Data excerpts:
________________________________________

Every row comes from one small tree of marks. The marks that hang from a mark follow it in brackets, in alphabetical order. Every link used is in the known rows. Which tree was each row made from?
Known rows:
J{N{K M}}: [0.87, -0.67, -1.63, -0.18, 0.51, -1.07, 1.96, 1.28, -2.45, 1.75, -1.32, 0.11, 0.27, -0.49, 1.05, -2.48, 1.56, 0.25, 1.98, 2.12]
W{M{N{J{B}}}}: [3.13, -0.36, -1.00, -0.23, 0.03, 2.06, 0.75, 2.62, -3.21, -5.24, -1.30, 3.12, 2.74, -0.71, 0.74, 1.32, -1.19, 0.79, -0.59, 3.61]
W{M}: [2.04, -0.14, 0.99, -0.68, 0.38, 0.53, 1.38, -0.21, -0.74, 0.33, 0.87, 1.24, 0.71, 1.17, -0.22, 0.62, -0.53, -0.97, 0.41, 1.60]
J{B N T{A}}: [2.24, 1.72, -1.65, 0.18, 3.75, 2.52, 0.70, -0.75, -2.30, -3.31, -1.30, 1.82, 0.36, -1.71, 2.30, -1.66, -1.97, 0.18, -1.11, 1.27]
N{K}: [-1.57, -0.03, -1.51, 0.89, 0.62, -1.93, -0.63, -0.29, 0.98, 1.76, 0.68, 0.75, -0.64, 0.21, 1.24, -0.49, 0.79, -1.40, -0.30, 0.16]
N{J{B T} M}: [3.65, 0.46, -1.55, -0.23, 1.39, 4.70, 2.49, 1.73, -1.48, -3.60, -2.17, -0.26, -0.32, -0.12, 0.79, -2.19, -0.83, 3.25, -0.46, 1.92]
A{T{J}}: [0.83, -1.04, 0.65, -1.49, -0.67, 3.74, 0.27, -0.56, -1.19, -0.65, -0.61, -0.10, -2.76, -0.72, 0.18, 1.50, -1.91, -0.41, -1.01, -0.51]
B{J{N{K M} T{A}}}: [2.76, -0.40, -2.68, -0.43, 2.09, 2.86, 1.96, -1.93, -1.98, 0.81, 0.42, 0.65, -1.24, -1.34, 2.85, -3.01, -0.27, -0.19, 0.64, 3.04]
K{N{J}}: [1.13, 0.27, -1.18, 1.04, -0.41, 1.50, -2.52, -0.44, 1.14, -1.63, -0.35, -0.10, -0.31, -0.84, -1.40, -1.06, -0.60, 0.69, 1.66, 0.96]
J{B N{K M} T{A}}: [2.74, 1.32, -2.30, -0.42, 3.73, 1.46, 2.09, 0.11, -3.36, -0.58, -1.35, 2.57, -0.05, -1.45, 3.58, -3.30, -0.69, 0.06, -0.66, 2.69]
A{T}: [0.32, -0.03, -0.16, -1.75, -0.53, 2.36, 0.61, -0.69, 0.87, 0.34, -1.03, 0.36, -0.48, -0.72, -0.44, -0.19, -0.45, 0.28, -0.21, -1.21]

________________________________________

Task brief: Every entry above should be retyped exactly as it appears.

Answer section:
Every row comes from one small tree of marks. The marks that hang from a mark follow it in brackets, in alphabetical order. Every link used is in the known rows. Which tree was each row made from?
Known rows:
J{N{K M}}: [0.87, -0.67, -1.63, -0.18, 0.51, -1.07, 1.96, 1.28, -2.45, 1.75, -1.32, 0.11, 0.27, -0.49, 1.05, -2.48, 1.56, 0.25, 1.98, 2.12]
W{M{N{J{B}}}}: [3.13, -0.36, -1.00, -0.23, 0.03, 2.06, 0.75, 2.62, -3.21, -5.24, -1.30, 3.12, 2.74, -0.71, 0.74, 1.32, -1.19, 0.79, -0.59, 3.61]
W{M}: [2.04, -0.14, 0.99, -0.68, 0.38, 0.53, 1.38, -0.21, -0.74, 0.33, 0.87, 1.24, 0.71, 1.17, -0.22, 0.62, -0.53, -0.97, 0.41, 1.60]
J{B N T{A}}: [2.24, 1.72, -1.65, 0.18, 3.75, 2.52, 0.70, -0.75, -2.30, -3.31, -1.30, 1.82, 0.36, -1.71, 2.30, -1.66, -1.97, 0.18, -1.11, 1.27]
N{K}: [-1.57, -0.03, -1.51, 0.89, 0.62, -1.93, -0.63, -0.29, 0.98, 1.76, 0.68, 0.75, -0.64, 0.21, 1.24, -0.49, 0.79, -1.40, -0.30, 0.16]
N{J{B T} M}: [3.65, 0.46, -1.55, -0.23, 1.39, 4.70, 2.49, 1.73, -1.48, -3.60, -2.17, -0.26, -0.32, -0.12, 0.79, -2.19, -0.83, 3.25, -0.46, 1.92]
A{T{J}}: [0.83, -1.04, 0.65, -1.49, -0.67, 3.74, 0.27, -0.56, -1.19, -0.65, -0.61, -0.10, -2.76, -0.72, 0.18, 1.50, -1.91, -0.41, -1.01, -0.51]
B{J{N{K M} T{A}}}: [2.76, -0.40, -2.68, -0.43, 2.09, 2.86, 1.96, -1.93, -1.98, 0.81, 0.42, 0.65, -1.24, -1.34, 2.85, -3.01, -0.27, -0.19, 0.64, 3.04]
K{N{J}}: [1.13, 0.27, -1.18, 1.04, -0.41, 1.50, -2.52, -0.44, 1.14, -1.63, -0.35, -0.10, -0.31, -0.84, -1.40, -1.06, -0.60, 0.69, 1.66, 0.96]
J{B N{K M} T{A}}: [2.74, 1.32, -2.30, -0.42, 3.73, 1.46, 2.09, 0.11, -3.36, -0.58, -1.35, 2.57, -0.05, -1.45, 3.58, -3.30, -0.69, 0.06, -0.66, 2.69]
A{T}: [0.32, -0.03, -0.16, -1.75, -0.53, 2.36, 0.61, -0.69, 0.87, 0.34, -1.03, 0.36, -0.48, -0.72, -0.44, -0.19, -0.45, 0.28, -0.21, -1.21]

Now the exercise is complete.